Salt lake in Altai Krai, Russia

Gorkoye-Peresheyechnoye (Горькое-Перешеечное) is a salt lake in Yegoryevsky District, Altai Krai, Russian Federation.

The lake is located in the southwestern part of the Krai. The nearest town is Novoyegoryevskoye, close to the southern shore. Gorkoye-Peresheyechnoye is a tourist attraction, equipped with resorts near the lake. There are pine forests close to the lakeshore.

==Geography==
Gorkoye-Peresheyechnoye is one of the longest lakes in Altai Krai. It lies in a wide ravine of glacial origin at the southwestern end of the Ob Plateau, near the Kulunda Plain. The lake has an elongated shape, stretching roughly from NNE to SSW for over 18 km.
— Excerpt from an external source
Points on a hilly landscape, in no order, each with its height.
A ball rolls from a point to the lowest of its 2 nearest points, and stops where none of them is lower. Distance is the straight distance between rows; heights are no part of it.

The bottom has a between 0.1 m and 0.4 m thick layer of dark silt that is reputed to have medicinal properties. The mineralization of the mud solution is between 23 g/l and 44 g/l. The water is alkaline, sodium bicarbonate and sodium chloride being the predominant ions, with a mineralization of 48.2 g/l and a boric acid concentration of 45.4 g/l.

Lake Gorkoye is located barely 1 km to the south and is connected with it by a short channel. Lake Gorkoye (Novichikhinsky District) lies 40 km to the northeast and Malinovoye 67 km to the west.